Distraction is my primary parenting strategy

Sometimes you just need to put the baby down so you can frantically read the ingredient list on a box of teething wafers to see if "rice syrup" is the second ingredient.

We used the Wooden Baby Gym for this exact purpose. It's... fine? Like, it’s really beautiful. It looks gorgeous sitting in the living room, way better than the neon plastic monstrosity my sister bought us that played the exact same tinny electronic song until I literally wanted to throw it into the sea.

Leo would lie under it and stare at the little wooden elephant for a bit, but eventually, he just wanted to pull the whole A-frame structure down so he could chew directly on the wooden rings. It bought me exactly four minutes of peace to figure out what to feed him, so I guess that's a win, even if it wasn't this magical hours-long independent play sanctuary I envisioned.

If you just mash up half a banana into some plain full-fat yogurt and accept the fact that your kid is probably going to eat stray floor-lint at some point today anyway, you'll save yourself so much grief instead of trying to bake those elaborate, completely sugar-free baby muffins you see on Pinterest.

Look, you're doing fine, but if you want to swap out some of your plastic baby gear for things that are actually safe for them to gnaw on while you try to figure out this whole solid food puzzle, you should definitely check out the Kianao baby accessories line before your kid cuts another tooth.

Questions I frantically Googled at 3 AM

Do naturally occurring sugars in fruit count against the zero sugar rule?
No, thank god.

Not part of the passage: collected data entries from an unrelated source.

(in the rows, 128 means zero)
One turn moves each row of this set onto another row. After a few examples, where does it send each row asked below?
vari: [ 99 140 170 119  90 149 132 117 155 123 109  96 159 130 100 131 127 136
 152 146 131 157 149 157 128 116 116 123 135 151 121]
Dabek: [124 133 109 145 145 150  81 105 119 171 123 135 137 120 129 132 140 131
 147  97 117 130 133 140 173 137 123 128 148 152 101]
poz: [110 148 122 131 116 135 111 112 110 159 121 121 159 122 131 120  93 140
 151 146  95  89  99 145 154 124 148 119 115 139  94]
kizi: [157 155 129 134 101 169 149 139 134 124 112 142 152 158 152 126 145 149
 119 142 172 142 138 148 131 151 143 124 110 149 129]
Bonap: [123 132 146 116 126  71 120 137 124 121 136 121 135 128 124 104 145 122
  97 142 122 124 137 136 186 144 130 134 138 148 168]
Zepat: [174 137 137 150 148 122 149 145 132 130 124 107 115 140 123 109 101 131
 154 168 159 121 158 122 144 135 149 139 135 143 121]
dak: [113 141 110 137 162 138 149 142 119 143 128 138 118 124 102 118 155  97
  98 141 103 102 101 123 134 159 127 120 163 111  94]
sos: [140 152 128 127 117 107 168 116 121 140 110 141 136 118 122 129  74 114
 149 137 107 128 141  95 124 135 135 126  99 115 108]
Gota: [110 111 133 135 137 155  98 149  95  97 131 163 122 124  82 123 123 115
 105 153 127 154 128 135 102 126 135 140 113 156 119]
kebub: [148  97 140 136 165 116 132 144 115 103 127 133 115 120 103 116 153 119
 180 145 117 126 160 130 115 138 128 137 158 128 110]
Sodi: [123 136 116 117 136 178 140 175 137 137 108 138 132 115 116 116  74 126
 111 162 129 131 133 139 118 136 130 133 106 136  93]
Muru: [123 142 129 125 126 166 102 145 122 129 154 119 144 128 131 159 179 139
 108 148 120 126 127 131  78 146 115 134 136 146 140]
dof: [113 146 133  98 118 126 143 122 172 163 139 104 155 118 115 115 111 138
  95 137 123 116 115 156 111 179 148 124 112 117 133]
fanan: [132 135 126 141 139  99 186 100 126 147 113 136 139 133 112 119  73 125
 138 134 129 128 143  99 146 143 133 134 131 137 154]
lof: [124 131 148 117 118 114 132 151 111 137 158 122 134 149 123  93 121 121
  91 138 136 134 133 126 150 150 124 133 132 150  56]
kilir: [139 127 138 118 131 136 139 113 113 139  96 130 180 156 146 141 143 137
 159 167 143 136 147 165 133 124 110 132 127 176 123]
nup: [147 108  94 133 112 107 116 129 122 105 137 134 153 143 131 128 144 132
  98 160 115  77 135 121 117 137 143 109 148 140 128]
vos: [120 138 146  87 136 144 160  87 110 152 152 150 132 116 145 129  78 143
 123 135 100 116 120 127 125 132 150 141 103 143 140]
lir: [140 116 127 158 147 129 116 125 152 131 129 144 102 111 101 132 148 142
 133 190 121 149 151 130 138 130 152 117 147 125 121]
bogom: [138 130 125 111 125 159 126  98 107 145 169 170 115  95 134 160 120 132
 123  98 117 146 126 125 125 123 126 147 143 153 134]
geno: [112 158 134 121 136 144 153 147 142 139 116 103 136 115 181  87 124 147
 104 119 134 127 151 138 106 156 117 144 108 130 139]
dimom: [100 134 112 130 122 139 132 122 160 113 121 166 145 134 118 138 161 138
 109 161 138 137 114 145 116 143 133  88 103 135 157]
munu: [110 128 133 145 139 140 130  93 124 155 118 101 166 140 111  97  90 146
 156 113 120  94 108 135 145 154 131 142 160 151 124]
guzot: [ 89 132 167  96 117 108 149 155 152  92 124 145 162 130 119 115 142 139
 146 119 131 146 120 146 131 147 103 122 113 152 140]
Buko: [116  88 181 120  95 132 108  97  88 119 116 125 150 122 115 132 142 107
 124 116 132 117 118 122 103 143 132 141 109 138 124]
gab: [120 150 135 152 142 139 130  93 131 100  61 139 145 127 127 123 146 120
 149 109 121 133 141 129  98 114 122 125 131 145 125]
tero: [125 134 150 115 133 129 146 145 147 129 108 109 139 124 124 111 153 135
 120 131  73 110 142 143 145 173 140 136 171  91 131]
lano: [126 130 137  95 138 156 161  94 129 156 163 131 138 127 135 129  67 134
 131 104 120 117 131 119 103 149 125 139 126 139 136]
diziv: [101 119 152 128  90 139 132 132 139 152 103 131 135  90 146 148 107 118
 113 122 108 112 116 139 126 128 137 110  99 100 105]
sor: [138 134 119 130 131 128 134 125 100 150 141 146 124 117 140 131 173 137
  94 117 130 137 134 187 148 158 169 147 138 131 154]
res: [ 97 148 110 159 137 125 144 124 130 135 102 129 134 134 128 140 131 106
 149 137 132 140 143 177 130 108 123  94 120 121 160]
dabe: [131 130 162 126 153  84 128 136 155 118 120 130 131 110 107  99 104 130
 156 180 119 139 134 115 125 143 125 133 114 133 107]
rorof: [176 151 130 123 107 121  97 139 131 129 118 113 146 135 141 107 142 108
 111 122 128 128 150 117 120 175 121 140 126 113  94]
Pini: [104 104 137 115 165 145 161 148 116 110 103 144 144 124 105  86  85 136
 115 154 136 121 127 135 127 142 124 158 133 171 140]
bek: [123 123 129 110 119 112  98 129 140 112 145 143 140 101 109 137 163 124
 110  72 113 131 128 138  94 151 128 137 138 146 108]
Dagig: [ 98 144 123 114 130 112 138 145 133 112 132 118 138 112 174  97 122 149
  96 129 136 108 141 124 110 121 116 129  98 166 147]
gulog: [111 133 113 141 148 133 149 127 100 116 132 138 115 126  95 107 156 101
  92 145 113  92  98 113 132 143 142 123 165 130 106]
sazo: [134 108 135 119 125 141 140 113 125 160 136 155 127 118  97 167 145 134
 148 139  95 170 165 122 156 145 122 134 157 129 114]
fabu: [103 142 159 112 143 153 128 148 103 122 143 117 134 123 129 144 187 144
 117 142 104 127 126 146 112 143 125 153 148 149 171]
deg: [124 125 139 134 181 175 124 171 112 141 116 154 118 136 100 134 127 119
 119 129 124 163 142 153 139 154 121 156 145 144 133]
vaba: [138  88 129 126 102 128 138  95  82 126 147 154 133 126  92 145 146 125
 150 148 114 155 162 120 128 137 133 137 149 141 121]
zizut: [131 143 142 111 137 169 167 150 121  94  96 135 136 144 127 124 169 123
 159  92 130 117 140 140 119 148 132 128 133 131 141]
lopi: [149 137 133  80 136 118 156 130 109 120 120 117 157 132 139 121 127 140
 117 111 127  69 123 133 126 140 161 148 120 175 128]
kiniz: [ 94 114 128 145 114 129  86  86  82 138 138 127 137 114 107  93 140 120
 153 116 115 133 122 156 150 137 136 134 131 135 118]
daru: [120 119 139 111 128 148 137  89  92 149 171 165 125  94 129 135 123 123
 132 110 113 160 123 150 114 151 121 157 138 126 147]
fegog: [127 112 157 128 137 150 124 132 133 191 118 129 137 132 140 180 140 119
 111 119 134 129 130 148 169 149 123 123 130 136 144]
vif: [119 128 157 121 139 110 146 138 114 146 145 127 136 153 127  84 128 133
  84 142 136 140 130 130 168 163 124 145 147 158  78]
neza: [124  80 142 146 139 128 162 102 111 144  95 133 154 130 153 124 116 129
 116 102 151  91 125 131 132 149 125 140 149 151 154]

kiniz moves to munu
vari moves to gab
geno moves to Muru
Now these:
vos moves to daru
Pini moves to deg
fanan moves to sazo
lof moves to gulog
guzot moves to zizut
tero moves to rorof
lir moves to dabe
fegog moves to diziv
bek moves to lopi

One turn moves each row of this set onto another row. After a few examples, where does it send each row asked below?
Bes: [113 137 109 142 124 153  82 113 137 115 104  99 130 152 149 169  84 120
 127 134  99 113 147 140 127 117 126]
Fub: [114 116 145 126  98  97 143  94 134 136 122  88 121 127 114 135 144  87
 136 151 157 157 154 162  88 135 123]
lum: [128 142 116 132  65 103 140 103 151 137 133  91 121 138 125 139 143  83
 137 166 132 145 136 151  90 138 111]
kikuv: [ 63 127 135 131 127 128 103 118 124 156 139 139 132 173 111 133 155 178
 129 125 142 139 101 135 125 122  94]
Zal: [109 138 146 123 120 139 104 151 140 161 118 127 123 143 143 156 131 150
 150 116 100 102 147 128 165 135 142]
murun: [ 88 120 135 176 123 140  99 106  96 179 130 128 136 170 141 131 136 138
 141 118 142 106 115 155 137 104  99]
gozu: [132 145 105 117 110  93 124  89 147 139 141  86 119 131  78 124 131 107
 111 139 156 139 123 146  91 132 133]
Dep: [111 146 151 147  83 126  99 143 143 150 129 130 108 154 140 153 138 181
 141 110 108 117 141 140 155 137 104]
vaz: [ 89 151 123 124 123 101  80 111 130 117 129 121 156 157 130 160  87 182
 140 132 115 118 131 139 106 134 112]
Pebub: [102 133 128 137 131 130 105 123 147 133 114 124 109 134 113 196  91 138
 100 106 127 148 134 123  89 131 125]
Kud: [129 136  93 104 116 122 123  91 150 134 138  86 138 130  95 119 127  83
 135 158 141 123 134 157 126 123 138]
beb: [105 142  93 141 113 146  87  71 114 123 127 149 149 144 143 147 109 140
 129  90 112 129 145 154 138 104 110]
Rado: [115 140 141 131 129 137  96 141 145 157 133 126 103 140 109 157 127 170
 120  92 121 110 136 135 163 134 128]
ler: [108 133 123  99 114  88 158  73 122 115 151 115 142 128 123 132 158  98
 134 130 148 146 138 148 103 145 107]
pife: [126 139 106 130  75 103 152  93 150 128 162 113 123 130 108 149 133 103
 128 150 152 140 120 157 109 137  77]
Redu: [ 96 121 133 161  83 142  97 110 138 145 108 150 139 136 155 169 110 107
 144 119 100 145 159 137 103 131 141]
vudof: [ 83 132 136 152 137 120 107 125 105 157 126 105 130 179 137 147 126 170
 132 138 144 107 101 138 127 111  81]
Sefov: [115 138 141 142 107 108 112 133 117 160 117 136 137 139 150 146 122 183
 152 103 118 100 137 114 161 126 128]
Sofel: [ 79 106 135 156 111 159 107 117 136 155 120 143 126 161 136 129 167 112
 124 120 112 133 114 104 126 136 144]
digez: [120 120 117 123 108  84 141  69 125  95 153  99 157 132 125 111 131 117
 142 147 151 114 133 143 126 147 109]
rom: [119 134 104 110  99  85 159  87 135 142 151 126 159 116 116 132 135  92
 146 144 146 129 123 125 103 141 133]
todug: [110 133 130 179 103 111  91  98 110 152 114 129 136 140 135 171  78 155
 132 104 140 128 143 155  99 109 107]
Nupa: [138 144 110 144  75  84 122  85 132 141 124  76 129 140 108 114 125 115
 133 156 154 136 131 155  91 117 117]
Tuf: [ 76 133 128 129 102 135  94 108 150 132 151 170 138 140 115 178 113 153
 133 108 120 153 139 158 111 139 101]
Bog: [121 146 129 133 103 151 118 132 130 150 117 132 101 144 151 162 144 153
 129  92 105 120 144 133 170 117 104]
sulu: [114 150 157 144  94 114 100 141 129 170 107 127 107 149 143 149 149 164
 135  97 103 126 148 121 128 136 145]
kuga: [120 125 134 114 138  90 135  92 134 117 151  77 127 131  98 138 124 101
 122 145 161 120 135 159 104 149 118]
Lub: [ 93 144 109 113 122 122 101  97 132 118 110 146 149 141 141 156 122 139
 122 102  96 146 138 100  98 134 154]
tonu: [100 111 132 176 124 159 113 124 120 154 111 109 117 167 158 146 138 101
 121 130 116 103 113 109 133 123 127]
voto: [120 110 116 127  83 117 149  68 133 107 132 108 134 124 127 118 152  94
 136 139 151 154 149 156 128 127 100]
luvel: [ 77 119 133 135 128 136 119 132 139 137 114 121 118 167 130 143 156 146
 110 131 119 136  98  81 112 139 128]
Mekiv: [ 71 104 149 149 128 133 125 138 137 167 127 138 116 154 110 160 139 153
 118 126 150 142 100 110 113 130 109]
vud: [134 105 128 150 105  99 130  79 131 116 123  71 127 126 107 117 118 103
 127 147 168 129 144 153 113 127 122]
tetok: [ 96 135 114 158 128 151  94  98 101 146 121 111 132 183 157 117 153 127
 126 120 111 102 112 130 143 111 114]
Dekuf: [116 131 104 111 102  92 129  92 145 134 159 108 164 128  98 117 116 114
 157 166 152 112 125 154 125 136 123]
gefu: [128 143 136 149 115 129  96 124 119 168 100 118 106 141 130 140 132 172
 124  83 124 119 145 130 153 107 136]
sud: [115 115 119  96 125 107 146  90 138 106 124  80 145 127 122 125 132  95
 142 164 146 132 145 141 124 133 127]
nen: [118 149 136 133 117 117 128 129 121 156 126 147 113 135 140 164 142 167
 121  75 115 117 131 104 148 133 123]
bobo: [116 120 141 146  85  94 134  79 137 119 161 103 126 135 111 128 143 102
 134 140 157 137 144 178 104 152  94]
Levav: [136 134  87 129  87 106 162  73 124 136 143 118 143 118 127 134 131  89
 137 136 153 132 127 143 124 114  98]

Dekuf moves to pife
gefu moves to Sefov
sud moves to voto
Now these:
luvel moves to Sofel
Redu moves to Bes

Dr. Miller explained that the sugar in a strawberry or a banana is wrapped up in fiber and water, so it processes completely differently in their little bodies. You only need to freak out about "added" or "free" sugars. Whole fruit is totally fine, which is great because blueberries are the only thing standing between me and a toddler meltdown most mornings.

What happens if my one-year-old accidentally eats a cupcake?
Literally nothing. I mean, they might bounce off the walls for an hour, but you haven't ruined them. The medical advice is about their daily diet and long-term habits, not the fact that your mother-in-law slipped them a piece of cake at a birthday party when you weren't looking. Just go back to the regular routine the next day.

How do you sweeten plain food without using honey or sugar?
Applesauce! Unsweetened applesauce is my holy grail. I mix it into plain oatmeal, plain yogurt, whatever. Mashed ripe bananas also work perfectly. Just seriously don't use honey if they're under one because of the botulism thing, which still gives me anxiety just thinking about it.

Is the whole no juice rule really that strict?
My pediatrician acted like juice was the devil's beverage for anyone under twelve months. She said it just fills up their tiny stomachs with sweet water so they don't drink enough breastmilk or formula, and it rots their incoming teeth. We just skipped it entirely, and honestly, it’s one less thing I've to buy at the grocery store.

Why do teething and sugar always get talked about together?
Because when they're in pain, a lot of old-school advice tells you to give them sweet things to distract them, or put juice in a bottle to soothe them to sleep. But letting sweet liquids pool around those brand new, delicate baby teeth while they sleep is a recipe for massive dental decay. I stick to cold silicone teethers now and let the dentist deal with the rest.